As a geneticist, Sergei looks after people and families where there may be an inherited condition. This can include rare genetic disorders and conditions that affect development, movement, growth, or the way the body’s tissues form. In many cases, genetics can help explain symptoms that don’t quite fit the usual pattern, and it can guide next steps for care.
Some of the conditions Sergei supports include ataxia-telangiectasia and related issues like telangiectasia. He also works with Crouzon syndrome, Roberts syndrome, and Sirenomelia. Other examples include conditions such as C syndrome, acromicric dysplasia, phocomelia, and related developmental syndromes. These conditions can be different from each other, but they often share the same theme: a genetic change that affects how the body develops over time.
Because each situation is unique, appointments tend to focus on making sense of the results and putting them into plain language. At times, families are dealing with uncertainty, changes in symptoms, or questions about risk in other family members. That’s where a clear explanation can make a real difference.

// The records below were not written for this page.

Each row was made from one small tree. Brackets hold a mark, then the marks that hang from it, in alphabetical order. Every link used is in the known rows. Write each row's tree.
Known rows
[fenulo [mesi samora sopup]]: -1.38 -3.30 -0.26 -1.17  0.37  0.32 -0.45 -0.15 -0.51  2.22 -0.33  2.58  0.70  0.40 -1.81  0.65 -0.13 -0.08 -0.24  0.05 -0.38 -0.15  0.22  1.67 -0.58  1.34 -0.69
[zegezun fenulo turodu]: -2.01 -3.77 -1.62  0.32 -0.35 -1.63 -1.01  1.44  1.03 -0.23 -0.04 -0.98  0.08 -0.60  0.31 -0.14  0.19 -1.45  1.61  0.73 -0.15 -0.68  1.37 -1.09 -2.06  1.55 -1.06
[sopup [mesi fenulo samora] nidon]: -0.92 -1.23 -0.62  0.02  0.77 -2.39 -0.48 -0.41  0.33  1.30  1.50 -0.73 -0.51  0.34 -0.61  1.63 -0.95  1.16  0.57  0.85 -1.56 -0.62 -0.10  1.37 -0.55  2.97  0.19
[fenulo mesi]: -0.91 -2.02  0.26 -0.59  0.54  0.41  0.64  0.12  0.44  0.75  0.05  1.45  0.63  1.66 -0.10  0.06 -1.19 -0.54 -0.20 -0.05 -0.23 -0.27 -0.95  1.83 -0.17  0.18 -0.25
[nidon [sopup [mesi fenulo samora]]]: -0.71 -1.67 -0.18 -0.46  1.09 -1.24 -1.15 -0.92  0.38  2.36  0.48  0.54 -0.17 -1.17 -0.37  1.24  0.18  0.48 -0.17  1.47 -1.53  1.00  0.32  1.35 -1.52  0.35 -0.14
[turodu nozi [zegezun fenulo]]: -0.66  1.72 -1.85 -1.74  0.74 -1.50 -1.79  0.95 -0.74 -0.34  0.38  1.10 -1.44  0.18  0.49  0.51 -1.63 -1.86  2.54  1.51 -0.79  0.47  0.73  1.58  1.36 -2.91  1.79
[zegezun fenulo mesi [turodu nozi]]: -3.45 -5.80 -2.10 -0.59  0.98 -1.90 -1.33  1.95  1.44 -0.14 -0.04  1.49 -0.53  0.31  0.16 -0.48 -0.65 -1.39  2.17  1.16 -0.31 -1.64  1.02  1.10 -1.81  1.28 -0.89
[samora [mesi fenulo]]:  0.69  0.01 -0.87 -0.45  0.47 -1.01  0.63  0.46 -0.37 -0.76  0.32  1.01  0.87  0.17 -0.52  0.93 -1.11  1.09  0.23  0.16 -0.49  0.03  1.93 -0.11 -0.60 -0.23 -0.59
[sopup [mesi samora] nidon]: -0.76  0.06 -0.11 -0.10  0.56 -2.02 -0.83 -0.59  0.74  0.56  1.86 -0.45  0.10  0.91 -0.07  0.95 -0.58  1.05  0.56  0.52 -1.30 -1.11 -0.96  1.79 -0.63  2.50  0.33
[nozi [turodu [zegezun fenulo mesi]]]: -2.42 -2.55 -0.77 -0.51  0.00 -1.24 -0.96  1.26  1.39 -0.32  0.02 -0.34 -0.62  0.85  1.02  0.24 -0.36 -1.57  1.45 -0.03 -0.54 -2.42  0.07  1.53 -1.56  0.77  0.57
[turodu nozi [zegezun [fenulo mesi]]]: -1.11  0.58 -1.76 -2.01  1.00 -1.31 -1.41  1.03 -0.45 -0.03  0.39  1.80 -1.16  1.00  0.45  0.54 -2.18 -2.16  2.48  1.49 -0.96  0.31  0.30  2.47  1.31 -2.76  1.65
[samora [mesi fenulo [sopup nidon]]]: -0.48 -0.55 -0.64 -0.57  0.48 -2.01 -0.24  0.78 -0.92 -0.79  1.10  2.24  0.73 -0.76 -1.16  1.92 -1.29  1.69  0.10 -0.22 -0.55  0.63  2.34  0.00 -0.04  2.02 -0.32
[nidon [sopup mesi]]: -0.98 -0.71  0.54 -0.28  0.93 -1.14 -1.14 -0.77  0.73  1.03  1.19  0.73  0.21 -0.58  0.65  0.96 -0.10  0.57 -0.03  0.97 -1.32  0.81 -0.68  1.84 -1.22  0.17  0.22
[zegezun fenulo [mesi samora] [turodu nozi]]: -3.00 -6.07 -2.66 -0.91  1.02 -1.75 -1.68  1.57  1.33  0.99 -0.70  1.27 -0.52  0.06 -0.54 -0.66  0.16 -1.60  2.15  1.52 -0.39 -1.92  1.58  0.94 -2.28  1.08 -1.30
[samora [mesi [sopup nidon]]]: -0.36  0.59 -0.19 -0.64  0.36 -1.62 -0.52  0.61 -0.48 -1.48  1.55  2.44  1.36 -0.19 -0.64  1.29 -0.88  1.68  0.12 -0.55 -0.33  0.16  1.44  0.53 -0.18  1.46 -0.22
[sopup [mesi fenulo]]: -0.81 -1.58 -0.37  0.19  0.10 -1.02 -0.31 -0.37 -0.19  0.90  1.18 -0.54 -0.42  0.27 -0.67  1.17 -0.72  1.27  0.82  0.58 -1.34 -0.71 -0.16  1.40 -0.87  1.51 -0.05
[zegezun fenulo [mesi samora [sopup nidon]] turodu]: -4.29 -8.02 -2.06 -0.39  0.79 -2.44 -1.87  1.76  1.11  1.18  0.25  1.55  0.07 -0.79 -1.48  0.32  0.61 -0.93  1.38  0.84 -0.42 -1.84  1.50  0.39 -2.46  4.28 -1.63
[mesi sopup]: -1.28 -1.28  0.01 -0.39 -0.37 -0.27 -1.31  0.25 -1.29  0.48  0.46  1.90 -0.06 -1.46 -1.56  1.06  0.48  0.85 -0.08 -0.42 -0.10  0.44  0.90  0.15  0.20  2.02 -0.05
[nozi turodu]: -0.98 -0.73  0.11  0.15 -0.79 -0.38 -0.51  0.59  1.22 -0.35 -0.67 -0.54 -0.30  0.21  1.10  0.27  0.19 -0.41  0.31 -0.79  0.09 -1.69  0.41  0.43 -1.68  1.37  0.13
[zegezun [mesi fenulo samora [sopup nidon]] turodu]: -2.98 -7.28 -1.57 -0.51  0.47 -1.70 -0.97  1.08  0.78  2.11 -0.02  2.61 -1.15 -1.13 -1.37  0.78  0.19 -0.18  0.31  0.39 -0.69 -1.05  2.19  0.94 -1.83  4.09 -1.30
[nozi [turodu [zegezun fenulo [mesi [sopup nidon]]]]]: -3.03 -2.81 -0.67 -0.57  0.05 -1.89 -1.40  1.52  1.15 -0.38  0.47  0.41 -0.67  0.45  0.77  0.85 -0.54 -1.34  1.30 -0.21 -0.58 -2.07  0.22  1.65 -1.22  1.98  0.71

Write each row's tree
-2.55 -4.15 -0.99 -0.58  0.98 -1.38 -0.97  0.84 -0.13  1.09  0.07  0.39  1.06  0.09 -1.75  0.80 -0.33 -0.80  0.79  0.78 -0.33 -0.22  0.26  0.16 -0.63  2.27 -0.74
[zegezun [fenulo [mesi samora [sopup nidon]]]]
-1.70 -1.53 -0.37 -0.59 -0.23 -0.70 -0.67  0.84  1.46 -0.17  0.05  0.43 -0.94  0.96  1.38  0.16 -0.40 -1.28  0.90 -0.41 -0.52 -2.20 -0.01  2.09 -1.27  0.34  0.78
[nozi [turodu [zegezun mesi]]]
-2.18 -5.10 -1.63 -0.67  0.56 -1.15 -0.44  1.30  1.13  0.81 -0.48  2.53 -1.77 -0.07  0.33  0.05 -1.05 -0.68  1.11  0.68 -0.58 -0.93  1.67  1.73 -1.14  0.98 -0.55
[zegezun [mesi fenulo] [turodu nozi]]
-0.79 -3.32 -1.42 -0.72 -0.03 -0.59 -1.38 -0.09 -1.94  3.14 -1.11  1.45 -0.83 -2.64 -3.38  1.72  1.01  0.67 -0.16  0.61 -0.58  0.84  3.01 -0.77 -0.41  2.44 -0.80
[mesi fenulo samora sopup]
-1.13 -3.05 -1.24 -0.55  0.32 -1.67 -1.21  0.17 -1.50  2.66 -0.54  1.35 -0.95 -2.43 -2.87  2.18  0.32  0.66 -0.33  0.53 -0.64  1.02  2.62 -0.64  0.17  3.72 -0.37
[mesi fenulo samora [sopup nidon]]
-2.10 -3.80 -1.17 -0.78  0.40 -0.82 -0.74  1.10  1.47  0.06 -0.01  2.73 -1.17  0.54  0.82 -0.57 -0.70 -0.67  1.19  0.36 -0.28 -1.38  0.82  2.15 -1.27  0.50 -0.44
[zegezun mesi [turodu nozi]]
-2.00 -1.67 -0.69 -0.60 -0.34 -1.10 -0.81  1.15  1.17 -0.23 -0.05 -0.40 -0.42  1.00  1.12  0.50 -0.71 -1.86  1.35 -0.04 -0.61 -1.72  0.14  1.46 -1.40  0.47  0.67
[nozi [turodu [zegezun [fenulo mesi]]]]
-1.68 -2.90 -0.10 -1.10  0.60 -0.43 -0.44  0.06 -0.21  1.85  0.10  2.72  0.57  0.57 -1.43  1.03 -0.60 -0.03 -0.34 -0.01 -0.44  0.14 -0.03  1.77 -0.17  2.20 -0.43
[fenulo [mesi samora [sopup nidon]]]
-4.66 -6.41 -1.92 -0.78  0.98 -2.86 -2.21  2.34  0.85 -0.10  0.71  2.63 -0.65 -0.63 -0.45  0.63 -0.71 -0.87  2.06  0.75 -0.38 -1.29  1.42  1.33 -1.35  3.42 -0.62
[zegezun fenulo [mesi [sopup nidon]] [turodu nozi]]
-1.74 -2.20 -0.57 -0.59 -0.16 -0.83 -0.61  0.94  1.25  0.15 -0.13  0.29 -1.18  0.71  1.10  0.48 -0.68 -1.25  0.88 -0.25 -0.65 -2.06  0.45  1.88 -1.24  0.66  0.70
[nozi [turodu [zegezun [mesi fenulo]]]]
-2.09 -2.74  0.39 -0.75  0.54 -0.57 -0.06  0.45 -0.13  0.71  0.74  2.68  0.49  0.77 -0.75  1.14 -1.34  0.10 -0.34 -0.39 -0.36  0.25 -0.58  1.96  0.32  2.36  0.00
[fenulo [mesi [sopup nidon]]]
-0.33 -1.78 -0.92 -0.15  0.17 -0.81 -0.58 -0.77 -0.30  2.05  0.57 -0.54 -0.33 -0.02 -1.43  0.91  0.01  1.06  0.76  0.96 -1.44 -0.99  0.45  1.18 -1.35  1.35 -0.40
[sopup [mesi fenulo samora]]
-1.33 -1.01 -0.09  0.37  0.65 -2.52 -0.08  0.00  0.39  0.21  2.02 -0.62 -0.54  0.54  0.15  1.86 -1.71  1.24  0.62  0.45 -1.41 -0.37 -0.65  1.55 -0.03  3.19  0.61
[sopup [mesi fenulo] nidon]
-1.82 -2.49 -2.04 -0.34 -0.11 -1.82 -1.70  1.59  0.64 -0.38 -0.29  0.08 -0.61 -0.63  0.55  0.01 -0.40 -1.45  2.20  1.09 -0.21 -0.41  1.79 -0.30 -1.40  0.44 -0.45
[zegezun fenulo [turodu nozi]]
-0.22 -0.92 -0.79 -0.67  0.25 -1.23 -0.20  0.60 -1.21 -0.44  0.65  2.33  0.78 -0.89 -1.58  1.59 -0.77  1.61  0.23 -0.18 -0.54  0.35  2.57 -0.07 -0.49  1.13 -0.64
[samora [mesi fenulo sopup]]
-1.03 -1.05 -0.58 -0.70  0.11 -1.11 -1.63 -0.06 -0.91  1.62  0.08  1.73 -0.10 -1.60 -1.96  1.23  0.84  0.64 -0.25  0.04 -0.29  0.42  1.33 -0.01  0.01  2.93 -0.21
[mesi samora [sopup nidon]]
-2.14 -2.05 -0.35 -0.72 -0.38 -0.81 -1.11  0.92  0.99 -0.07  0.22  1.05 -0.93  0.49  0.90  0.53 -0.23 -0.96  0.83 -0.54 -0.52 -2.00  0.25  2.14 -1.27  1.10  0.77
[nozi [turodu [zegezun [mesi sopup]]]]
-2.48 -4.04 -1.92 -0.73  0.25 -1.51 -1.13  1.65  0.99  0.10 -0.30  1.04 -0.16  0.52  0.44  0.08 -1.27 -1.79  2.11  1.04 -0.38 -0.49  1.25  0.84 -1.48  0.68 -0.66
[zegezun [fenulo mesi] [turodu nozi]]
-2.41 -3.28 -1.64 -1.35  0.98 -1.24 -1.36  0.81 -0.39  1.13  0.60  1.41 -0.44 -0.02 -1.31  0.34 -0.09 -1.38  1.49  1.13 -0.90 -1.12  0.33  1.51 -0.20 -0.03  0.31
[turodu [zegezun fenulo [mesi samora sopup]]]
-0.87 -0.17 -1.64 -2.00  1.20 -1.05 -0.94  0.74 -0.47  0.50  0.27  2.82 -2.31  0.60  0.28  0.52 -2.01 -1.29  1.74  1.23 -1.03 -0.01  0.63  3.07  1.53 -2.53  1.69
[turodu nozi [zegezun [mesi fenulo]]]
-1.59  0.20 -1.72 -2.16  0.83 -1.44 -1.83  1.05 -0.92  0.14  0.50  2.51 -1.15  0.49 -0.07  0.95 -2.01 -1.80  2.42  1.35 -1.00  0.44  0.56  2.54  1.42 -2.15  1.64
[turodu nozi [zegezun [fenulo [mesi sopup]]]]
-1.56 -0.88 -0.75 -0.38 -0.54 -1.19 -1.11  1.08  1.05 -0.45 -0.21 -0.88 -0.62  0.42  1.18  0.50 -0.31 -1.68  1.43 -0.01 -0.49 -1.67  0.44  0.85 -1.35  0.40  0.76
[nozi [turodu [zegezun fenulo]]]
-1.19 -0.90 -2.02 -2.38  1.12 -1.01 -1.80  0.60 -1.12  1.51  0.03  3.66 -2.29 -0.27 -0.91  0.93 -1.28 -1.02  1.73  1.29 -1.12  0.00  1.44  2.97  1.25 -1.69  1.46
[turodu nozi [zegezun [mesi fenulo samora sopup]]]
-2.21 -2.56 -0.54 -0.69 -0.32 -0.97 -0.95  1.02  0.76  0.32 -0.05  1.01 -1.22  0.17  0.57  0.86 -0.40 -0.96  0.82 -0.38 -0.65 -1.86  0.73  1.87 -1.21  1.32  0.68
[nozi [turodu [zegezun [mesi fenulo sopup]]]]
-2.16 -4.09 -2.26 -0.98  0.30 -1.48 -1.37  1.40  0.96  0.92 -0.78  0.98 -0.15  0.40 -0.02 -0.06 -0.72 -1.90  2.05  1.31 -0.46 -0.64  1.55  0.80 -1.81  0.55 -0.89
[zegezun [fenulo [mesi samora]] [turodu nozi]]
-1.54 -0.89 -2.29 -2.16  1.53 -1.43 -1.79  0.92 -0.28  0.60  0.09  1.99 -1.33  0.63 -0.28  0.05 -1.14 -1.90  2.47  1.82 -0.91 -0.73  0.57  2.49  0.69 -2.54  1.20
[turodu nozi [zegezun fenulo [mesi samora]]]
-1.72 -2.66 -0.95 -1.20  0.71 -0.83 -0.59  0.67 -0.53  0.94  0.82  2.37 -1.36 -0.06 -0.76  0.79 -0.97 -0.81  0.79  0.56 -1.01 -0.37  0.44  2.05  0.66 -0.06  0.82
[turodu [zegezun [mesi fenulo sopup]]]
-1.96 -1.58 -1.01 -1.15  0.71 -1.60 -0.98  0.96 -0.21  0.15  1.21  0.84 -0.27  0.65 -0.16  0.92 -1.47 -1.68  1.41  0.81 -0.94  0.06 -0.34  1.60  0.68  0.01  0.98
[turodu [zegezun [fenulo [mesi [sopup nidon]]]]]
-2.70 -1.05 -1.81 -2.06  1.48 -2.26 -2.10  1.43 -0.59 -0.18  0.99  2.97 -1.41  0.18 -0.19  0.91 -1.81 -1.40  2.38  1.31 -0.95 -0.18  0.38  2.74  1.45 -0.84  1.64
[turodu nozi [zegezun fenulo [mesi [sopup nidon]]]]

Genetic work can also involve thinking about what’s been seen in the person so far, and how that lines up with known genetic patterns. For some families, this brings relief because the mystery finally has an answer. For others, it helps them plan better and ask the right questions with their wider medical team.
Sergei V. Kozlov’s practice is based in Herston, making it convenient for people across Brisbane and the surrounding areas to get support. If you’re looking into a genetic condition—or trying to understand test findings—this clinic setting is a place to get focused, careful guidance on genetics and inherited disorders.
At the time of writing, there isn’t extra detail available on education, research projects, or clinical trials. But the core focus stays steady: help families navigate genetics in a way that’s clear, calm, and practical.